# Growing Up in a Strategic British Colony



## John S Cheung (Feb 19, 2011)

Looking back, I had unusual experience being born and brought up in the 1940s and 50s in the British colony of Hong Kong, a strategic outpost and trading port of the British Empire.   

I need to explain the political background here.  The years that I grew up was just after World War II.  I was five when this nasty War ended.  To the British, two strong winds of dangerous political changes were sweeping around Hong Kong.  The first was the wind of independence sweeping across the colonies of the then weakened British Empire.  Among the first significant country that got independence was the Asian giant India in 1947.  One by one, many other British colonies followed.   A second political wind was the spread of the dreaded Marxist Communist revolutions from Europe to Asia.  A significant Communist victory was that of the other Asian giant China in 1949.   Chairman Mao's People Liberation Army swept across China but for some reason it stopped at the Hong Kong border.  

As a small child, I would of course not understand all these earth-shaking events.  This was before the age of TV, and very much before the age of the Internet news.  The only small 'world' that I knew was around my family, my schools and the Hong Kong middle-class society.  Even as a teenager, I was very naïve about political and racial matters.  

The adults in my family did not talk about politics and race.  The primary and secondary schools I attended were Anglican mission schools with British Principals.  To them, race and contemporary political events were very sensitive topics.  Teachers did not teach them, and they were very probably told not to mention and discuss them with pupils inside and outside the classrooms.  

In Hong Kong, the British were the ruler.  They were in control of the government, the public sector, and large business corporations.  The British government has a 'Special Branch' that looked after intelligence and internal security matters.  This unit must have been very active and careful because the above two winds of dangerous changes were serious threats to a continual British rule.  And Hong Kong was a strategic colony in the Far East.   

My secondary school St Paul's taught all the academic subjects in English, except two.  These two, 'Chinese Language' and 'Chinese History', were both taught in Cantonese, a local Chinese dialect, and not Mandarin the official dialect in China.  I understand all other schools in Hong Kong did the same.

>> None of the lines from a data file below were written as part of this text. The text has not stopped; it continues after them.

grid = [ 154.50  145.27 -174.77 -169.83]
Give the last entry.
-169.83
Give the third smallest entry.
145.27
Give the 3rd entry from the left.
-174.77

Questions about the array below. Rows and columns are numbered from 0.
1) The entry directly above the largest entry?
2) The top-left entry?
3) The entry directly below 119?
4) The entry in row 0 and column 2?
5) The entry in the bottom-left corner?
6) The bottom-right entry?
7) The entry directly below the smallest entry?
8) The entry in row 1 and column 2?
139  132  185  112  172
117  177  149  112  172
154  107  167  112  149
126  168  160  112  175
139  135  160  112  171
139  135  160  112  169
139  135  171  112  172
 82  219  100  119  172
139  135  150  128  129
139  135   31  185   94
139  135  160  112  172
139  139  160  112  172
113  207  160  112  180
1) 135
2) 139
3) 128
4) 185
5) 113
6) 180
7) 160
8) 149

Read these off the row that follows.
1) Which number is the entry just left of the smallest entry?
2) Which number is the entry just left of 706?
3) Which number is the maximum?
[ -70  315  342  607  706  512  712 -316  109  -77  416  -19 -666]
1) -19
2) 607
3) 712

Questions about the matrix below.
1) Give the 2nd largest entry.
2) Give the entry directly above the largest entry.
3) Give the top-right entry.
4) Give the entry directly below 56.
5) Give the entry directly above the smallest entry.
6) Give the 2nd entry in reading order.
7) Give the bottom entry of the column that holds the smallest entry.
8) Give the maximum.
[[ 42   6   2  33  -4  50  -7 -10  56 -18 -39   7  42 -22]
 [ 42 -20 -28  46  30  72  10  19  64 -12 -15   6  37  -1]
 [-25   9  25 -30 -26 -42  -8 -22 -56  10   4  -9 -18   2]
 [-37  16  26 -32 -24 -59  -5 -19 -64  17  11 -10 -28   6]
 [ 37 -10 -21  39  22  66  13  20  63 -11 -18   8  37 -11]
 [ 44 -15 -18  45  14  81  11  17  58 -10 -26  -8  47 -12]]
1) 72
2) 66
3) -22
4) 64
5) -56
6) 6
7) 58
8) 81

[-22 -84 -63 -40  12 -47  32 -42 -47  25 -39 -22 -40  31]
Give the last entry.
A: 31
Give the entry just left of 12.
A: -40
Give the largest entry.
A: 32
Give the first entry.
A: -22
Give the fifth entry.
A: 12
The second entry from the left -> -84

B = [-40  92 -71  44 -32 -49 -27]
The entry just right of the smallest entry is 44
The entry just right of 92: -71

W =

It means this was a government policy decision.

In our class, in the English 'History' lessons, we learnt general World History and British Commonwealth History focusing on European History in the past 200 years.  In 'Chinese History' we learnt about the many Chinese dynasties.  This abruptly stopped at 1911 when the last dynasty fell and China became a republic.   There was no mention of the many important events after 1911.    

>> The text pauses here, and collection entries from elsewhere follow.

Turns, then the turns between two rows, first turn first; the first pair answered
soti (before => after):
[ -3 -17  -8   0   0   1  -3 -16  -3   8] => [  0 -12 -14  -3  -4   5  -9   2  10 -12]
[ 16 -13  -4  -5  15 -13   9 -13   7  15] => [ 20  -6  -8  -7   6  -9   3   9  21 -10]
[ 13 -11  -7  -1   8  -2  -6   4  -4 -10] => [ 16  -5  -1   5  -3  -5  -3   8 -10  -8]
[16  2  6 -4  1  1  4  2  4  7] => [15  1  4 -5  5  2  3  2  6  8]
Mopoz (before => after):
[ 20 -13 -31 -10  18  -6 -11  -1 -25 -41] => [ 12 -27 -32  -7  -6   2 -15  -6 -41 -20]
[ -3   6   2   2 -18   9  -5  13   0  -3] => [-2 17  9  5 -8  4 -1  9 -3 -8]
[ -5   2 -18  -3  16   2   2 -20  -9  -1] => [ -3  -8 -25  -9  11   6  -1 -14   0   0]
kan (before => after):
[ 14  -9  -6  -3 -11 -11   4   7   0 -10] => [  0  12  -4   1  11  -4  -1   1  -4 -21]
[-10  33  10  11  -3   7  16  15  18  -6] => [-17  -6 -15  -4  23   6  12 -23   3  22]
[  7  -9   2   0 -15 -13   4   2  -5   7] => [-5 19  9  9  2 -6  2  3 -8 -8]
[-10   8  14   9  -3   6   2  -8  -6  15] => [ -6  -1  12   7 -10   2   3  -7  -5  21]
Then:
Between the rows of a pair lie two turns.
[ -7  -4 -21   0  -2  -2 -11  -4 -16 -14] => [ -2  -3 -17   3 -15  -6  -9   0 -19 -13] | soti then kan
[ 13  -2  15  -8   1  -7   8 -10  19   7] => [ 2 17 25  2 -2  1  4 -8 10  3] | Mopoz then kan
[ 3 23 18  5 -2 -5  5  0 -1  9] => [  7   5  15  -1 -12  -4   5   3  10  20] | Mopoz then soti
[-25  21  -9   0  29  23 -15  -4  14   4] => [-22  17 -10   7 -16  29 -21  20  12   2] | Mopoz then soti
[ 3 -1  7 -8 -4  0  4  6 25 10] => [ 1  9 20  3 -9 -7  8 -2  7 15] | soti then Mopoz
[ -1   0  -5  -5  11  -4   6 -12  -2   2] => [ -3  -2  -5  -5   8  -3   6 -13  -6   7] | Mopoz then Mopoz
[ -5  14   4  11  25   1   0 -14  -4  -9] => [-11   4   4  15   7   4  -3 -19 -19   8] | Mopoz then Mopoz
[  3  10  -1   6  -7 -13   6   3  -3  -3] => [ -1  -5 -14  -6   2  -6   0   1   8  -1] | kan then Mopoz
[-13   9  17   2 -24  13   3   9  -1  15] => [-15  15   5 -11  22  15   2   3  20  -5] | kan then Mopoz
[  6  11  14   5 -12   1   2  16  22   7] => [ 6  7 17  1 10 -3  7  0 21 17] | soti then Mopoz
[ 12   4   1 -14   5 -10  -2  12  23 -15] => [-15  21  14   5 -12   4  -9   1 -15   0] | Mopoz then kan
[ -2   8   7   2   6  -6   5   1  -1 -11] => [ -2 -10   3  -2 -14  -1   2   3  -1   6] | Mopoz then soti
[ 40  -4   5   1 -20 -23   7   9   5 -13] => [  3  33  12  16  17  -7  -2 -13 -22 -20] | Mopoz then kan
[ 4 -8  3  9 -4  8  9 -9 -8 19] => [10  8  8  6  0  9  9 12 14 -4] | kan then Mopoz
[ 8  7 17 -7  1  7 10  6 31 16] => [-8 -2  8 -8  1 17  3 -8 14 33] | kan then Mopoz
[  4 -13   2  -1  18 -15   8 -19  -8   9] => [ 15   3  11  -1  -4 -12   8  16  18 -12] | Mopoz then kan
[  2  15   6   6  16  -3  17 -10   3  -1] => [12 13 10  5 -2 -6 21  1 10 -3] | kan then kan
[  0  15  17  18 -13   4   1   1  -5   3] => [ 5  8 21 15 -9  0  7 -3  3 13] | Mopoz then soti
[-10   4   4   0  12   6  -3 -14  -6  12] => [ -2  17   9   6 -10   5  -5   9  -1  -7] | soti then soti
[-1 -8 -2 -8 11  5  2  0  3 -1] => [ -1   0   6   1 -11   4   1   7  -8  -2] | soti then Mopoz
[-12   6   3   4  -6  17 -10   3  -5   4] => [-7 18 12  9 -2  9 -5  4 -5 -2] | Mopoz then soti
[ -1  -8 -15  -9  12  12  -4   5  11   2] => [ 0  4 -8 -4 24  6  0  2  6 -5] | Mopoz then Mopoz
[-7  2  2  0  2  7  9  9  5 -8] => [-9 -6 -2  0  7  5  9 -4 -6  2] | kan then Mopoz
[  1  12   8   1 -17   9   1  15   8  -7] => [ -7   4  11   2  -1   7   4 -14  -8  21] | Mopoz then soti
[  0   7   2   9   4  -8   3  -3 -12  -3] => [ -1 -12 -13  -4   3   1  -4   1   2   1] | soti then Mopoz
[-8  5 -1 -1 22  9 -1 -9  2  6] => [  4  -6  -1  -4 -12   9  -1  11  16   8] | Mopoz then kan
[-4  7  4  4  2  0  2 -3  2  7] => [-3  9  1  3  0  2  0  4  7 -1] | soti then soti
[ 12  -1  -6  11  -6  -1  -5   7 -14 -15] => [  8 -10 -15   2   4   5  -9   5  -7 -15] | kan then Mopoz
[ -1   4  -3  -6 -10  11   0  17   2  -4] => [ 5 15  6 -4 10 -1  9  9  4 -6] | soti then Mopoz
[ 17 -18   1  -1 -13  -5   9   4   7  21] => [ 24 -13   0  -5   0  -8  12   8  19   9] | Mopoz then Mopoz
[ 11 -14 -10   9  -5  -9  -6 -13 -23  -9] => [ 20  -7  -9   5   2 -12  -3  -1  -3 -26] | Mopoz then kan
[  4 -10   8   3   9   3   8 -15   0  -2] => [  3 -13   9   3   6   4   6 -16  -1   2] | Mopoz then Mopoz
[ 14 -12 -18 -13  -2  -4   1  14  16 -20] => [  9 -17 -24 -15  13  -3   0   2  10 -15] | kan then kan
[ 0  6  4  3 17 -7  2  1 -6 12] => [ 8 -1 -1  0 -4 -3 -2 21  8  5] | Mopoz then soti
[ -8  -3 -17  -7   2   4 -10   9 -10 -26] => [-10  -2  -6   3  -5  -3  -5  -6 -33  -9] | soti then kan
[  2   2  11   1 -13   3   2   9  11   6] => [-9 12  5  1  7  9 -6  4  7 -5] | kan then soti
[ 6  9 -1 -1  6  1  2 12 14 -3] => [ 8  5  4  2 -8 -2  4 12 10  7] | soti then Mopoz
[  3 -15   0 -11   0   0   2  -2   5  -2] => [-4 -7  1 -8 12  6  0 -7  2 -7] | kan then kan
[ 15 -20 -23 -11   2 -25   5  -2 -20 -22] => [  8  11  -9   0   0 -21   3   8 -22 -39] | soti then kan
[ 16  -5  -2  -5 -11  -9   9  -6  -6   3] => [  7  -2  -5  -5   7  -4   4 -18 -12   3] | kan then kan
[  7  23   9  10   8  -3  -2   9 -15 -27] => [ 13 -21 -16 -10  23  -7  -1 -12 -10  -8] | kan then Mopoz
[-10   8  22   8 -12  10  -3  -3  -2  19] => [ -8  -3  12   0 -17  15  -5   5  11  19] | Mopoz then Mopoz
[-24  -2   6   1   6  19  -6 -17 -10  33] => [-25  24  19  10   1  22  -6   0  -4  16] | kan then kan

Our school had for a few years a lesson in Music which really meant group singing.  The teacher and pupils were all Chinese yet we were not taught any Chinese songs.  What we learnt was English language songs from a book called 'Community Song Book'.  It has a mixture of folk and camp-fire songs from Britain and America.  We would sing songs like 'Loch Lomond', 'Danny Boy', 'Foggy Dew', 'Galway Bay', 'Home on the Range', 'Oh Shenandoah', 'Old Man River', 'Red River Valley', etc.  Many of these places and events were completely alien to us.  Looking back, I find it ridiculous.   

In terms of social culture, I did grow up with the naïve image that the British were all rich, established and superior.  I am not overstating.  My guess is that the British in Hong Kong, even teachers and missionaries, had an unwritten code to preserve this image.  

British men in government, business and education would nearly all wear full suits or at least jacket and tie when they were at work or at meetings.  This was so even on hot humid summer days.  They would go around in private cars or taxis, rarely public transport.

These naiveties did not bother me then.   I just went on with my studies and daily life.  After all, ignorance is bliss.

But there were a few episodes at my secondary school days that looking back seems strange. One of them was in my class in secondary school.

Our Headmaster, an Irishmen with a hot temper was teaching 'History'.  He asked around if we knew the meaning of the word 'foreigner'.  When nobody answered, he got annoyed.  Raising his voice he pointed at us one by one asking repeatedly "Are you a foreigner?"  After a while, I couldn't stand it any more, and I answered, "You are a foreigner."   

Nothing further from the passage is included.